━━━━━ Data for analysis ━━━━━

Every row comes from one small tree of marks. The marks that hang from a mark follow it in brackets, in the order of their numbers. Every link used is in the known rows. Which tree was each row made from?
Known rows:
Q_297(Q_662(Q_802)):  -5  28 -17   4  35   3  15  11  12 -11 -14 -26 -18  51 -31 -60  21
Q_42(Q_662(Q_297 Q_802)):   9  -4 -13   8  40  -9 -17  57  25  -3 -12 -28 -16  52 -36 -46  24
Q_717(Q_297(Q_662(Q_42))): -18 -40 -17  11  38  19  23  18  23 -35 -23 -20  -7  44 -37 -10  36
Q_662(Q_42 Q_297 Q_802(Q_269)):   4 -11  -4  -2  37   7  26  62  15   2 -74 -51 -18  53 -48 -15  19
Q_297(Q_662(Q_42 Q_802(Q_269))): -13  31  -9  -2  32   8  37  39   5  -6 -47 -45 -34  55 -32 -51  22
Q_971(Q_42 Q_94):   2  25 -18   7  36 -12  -4  17  21  -5 -18 -18 -44  46   2  -8 -13
Q_717(Q_297(Q_662(Q_802(Q_269)))):   1 -25 -17   4  36  15  30   4  15 -29 -24 -30  -4  41 -27 -39  29
Q_971(Q_42 Q_94(Q_269(Q_802))):   2  11 -30   4  36  -2   1  13  10  -3 -23 -53 -45  63  29  -4 -19
Q_971(Q_42(Q_662)):  -5  14 -17   8  34 -17 -14  42  22  -3  -9 -20 -47  48  12 -25   9
Q_717(Q_297(Q_662(Q_42(Q_971) Q_802))): -13 -13 -16   6  40  15  31  33  16 -30 -36 -29 -24  46 -51 -30  24
Q_971(Q_42 Q_94(Q_269)):   2  15 -25   7  39  -9   7  10  14  -1 -21 -33 -46  52  25 -13 -19
Q_297(Q_662(Q_42(Q_971(Q_94)) Q_802(Q_269))): -11  48  -7  -3  34   1  42  53   2  -5 -51 -50 -48  57 -41 -54   0
Q_971(Q_42(Q_662(Q_297)) Q_94(Q_269(Q_802))):   3 -14 -28  10  41  -6 -17  49  22  -4 -15 -61 -49  65   8 -18   1
Q_42(Q_971(Q_94)):   3  29 -14   4  37 -18  10  24  12  -3 -17 -21 -25  49 -13  -5 -34
Q_42(Q_662(Q_297 Q_802(Q_269)) Q_971(Q_94)):  16  20  -6   2  41 -22   3  79  15   3 -29 -50 -40  53 -39 -52 -12
Q_717(Q_297(Q_662)):  -9 -43 -20  12  38  15  17  -5  24 -35  -6 -15   4  39 -27 -16  32

Write each row's tree:
-26  15 -11   6  35   1  26  42  12 -13 -31 -30 -30  54 -37 -24  12 -> Q_297(Q_662(Q_42(Q_971)))
 -9 -20  -7   9  43  -4  11  67  26  -7 -53 -33 -21  53 -61  17  -2 -> Q_662(Q_42(Q_971(Q_94)) Q_297)
  2  25 -18   6  41 -22   1  54   8  -1  -2 -37 -42  58   7 -36 -28 -> Q_42(Q_662 Q_971(Q_94(Q_269)))
  0  12  -7   3  44  -1  15  78  20  -2 -65 -41 -35  56 -75 -16  -4 -> Q_662(Q_42(Q_971(Q_94)) Q_297 Q_802)
  9  20 -16   9  42 -15 -19  60  30  -3 -20 -31 -56  52 -29 -43   7 -> Q_971(Q_42(Q_662(Q_297 Q_802)) Q_94)
 18 -16  -8   0  36  -1  16  28  16   2 -49 -43   0  46 -32 -26  13 -> Q_662(Q_297 Q_802(Q_269))
 13  -5  -9   4  37 -10  -3  58  19   1 -24 -42 -17  52 -23 -48  20 -> Q_42(Q_662(Q_297 Q_802(Q_269)))
  2  20 -24   9  40 -15  -7  39  16  -2  -7 -37 -59  56  26 -33 -11 -> Q_971(Q_42(Q_662) Q_94(Q_269))
-14  39  -7  -4  34   2  42  51   1  -5 -52 -48 -43  56 -37 -53   8 -> Q_297(Q_662(Q_42(Q_971) Q_802(Q_269)))
  0   4 -11   2  45   2  22  74  14  -1 -66 -50 -37  59 -61 -18  -9 -> Q_662(Q_42(Q_971(Q_94(Q_269))) Q_297 Q_802)
-17  34 -13   3  35   9  24  38  10 -11 -34 -33 -32  57 -43 -50  26 -> Q_297(Q_662(Q_42 Q_802))
-13  28  -9   2  37  -9  18  54  11  -4 -42 -26 -38  55 -25   6 -21 -> Q_662(Q_42(Q_971(Q_94)))
-22  18 -16   6  39   2  32  39   8 -12 -30 -41 -37  58 -27 -28   1 -> Q_297(Q_662(Q_42(Q_971(Q_94(Q_269)))))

━━━━━

Exercise prompt :: Taking the entries above, write out exactly the lines starting with the line containing "-12 -28 -16" and going on through the line containing "-> Q_971(Q_42(Q_662) Q_94(Q_269))", both included, and nothing else.

Exercise solution ::
Q_42(Q_662(Q_297 Q_802)):   9  -4 -13   8  40  -9 -17  57  25  -3 -12 -28 -16  52 -36 -46  24
Q_717(Q_297(Q_662(Q_42))): -18 -40 -17  11  38  19  23  18  23 -35 -23 -20  -7  44 -37 -10  36
Q_662(Q_42 Q_297 Q_802(Q_269)):   4 -11  -4  -2  37   7  26  62  15   2 -74 -51 -18  53 -48 -15  19
Q_297(Q_662(Q_42 Q_802(Q_269))): -13  31  -9  -2  32   8  37  39   5  -6 -47 -45 -34  55 -32 -51  22
Q_971(Q_42 Q_94):   2  25 -18   7  36 -12  -4  17  21  -5 -18 -18 -44  46   2  -8 -13
Q_717(Q_297(Q_662(Q_802(Q_269)))):   1 -25 -17   4  36  15  30   4  15 -29 -24 -30  -4  41 -27 -39  29
Q_971(Q_42 Q_94(Q_269(Q_802))):   2  11 -30   4  36  -2   1  13  10  -3 -23 -53 -45  63  29  -4 -19
Q_971(Q_42(Q_662)):  -5  14 -17   8  34 -17 -14  42  22  -3  -9 -20 -47  48  12 -25   9
Q_717(Q_297(Q_662(Q_42(Q_971) Q_802))): -13 -13 -16   6  40  15  31  33  16 -30 -36 -29 -24  46 -51 -30  24
Q_971(Q_42 Q_94(Q_269)):   2  15 -25   7  39  -9   7  10  14  -1 -21 -33 -46  52  25 -13 -19
Q_297(Q_662(Q_42(Q_971(Q_94)) Q_802(Q_269))): -11  48  -7  -3  34   1  42  53   2  -5 -51 -50 -48  57 -41 -54   0
Q_971(Q_42(Q_662(Q_297)) Q_94(Q_269(Q_802))):   3 -14 -28  10  41  -6 -17  49  22  -4 -15 -61 -49  65   8 -18   1
Q_42(Q_971(Q_94)):   3  29 -14   4  37 -18  10  24  12  -3 -17 -21 -25  49 -13  -5 -34
Q_42(Q_662(Q_297 Q_802(Q_269)) Q_971(Q_94)):  16  20  -6   2  41 -22   3  79  15   3 -29 -50 -40  53 -39 -52 -12
Q_717(Q_297(Q_662)):  -9 -43 -20  12  38  15  17  -5  24 -35  -6 -15   4  39 -27 -16  32

Write each row's tree:
-26  15 -11   6  35   1  26  42  12 -13 -31 -30 -30  54 -37 -24  12 -> Q_297(Q_662(Q_42(Q_971)))
 -9 -20  -7   9  43  -4  11  67  26  -7 -53 -33 -21  53 -61  17  -2 -> Q_662(Q_42(Q_971(Q_94)) Q_297)
  2  25 -18   6  41 -22   1  54   8  -1  -2 -37 -42  58   7 -36 -28 -> Q_42(Q_662 Q_971(Q_94(Q_269)))
  0  12  -7   3  44  -1  15  78  20  -2 -65 -41 -35  56 -75 -16  -4 -> Q_662(Q_42(Q_971(Q_94)) Q_297 Q_802)
  9  20 -16   9  42 -15 -19  60  30  -3 -20 -31 -56  52 -29 -43   7 -> Q_971(Q_42(Q_662(Q_297 Q_802)) Q_94)
 18 -16  -8   0  36  -1  16  28  16   2 -49 -43   0  46 -32 -26  13 -> Q_662(Q_297 Q_802(Q_269))
 13  -5  -9   4  37 -10  -3  58  19   1 -24 -42 -17  52 -23 -48  20 -> Q_42(Q_662(Q_297 Q_802(Q_269)))
  2  20 -24   9  40 -15  -7  39  16  -2  -7 -37 -59  56  26 -33 -11 -> Q_971(Q_42(Q_662) Q_94(Q_269))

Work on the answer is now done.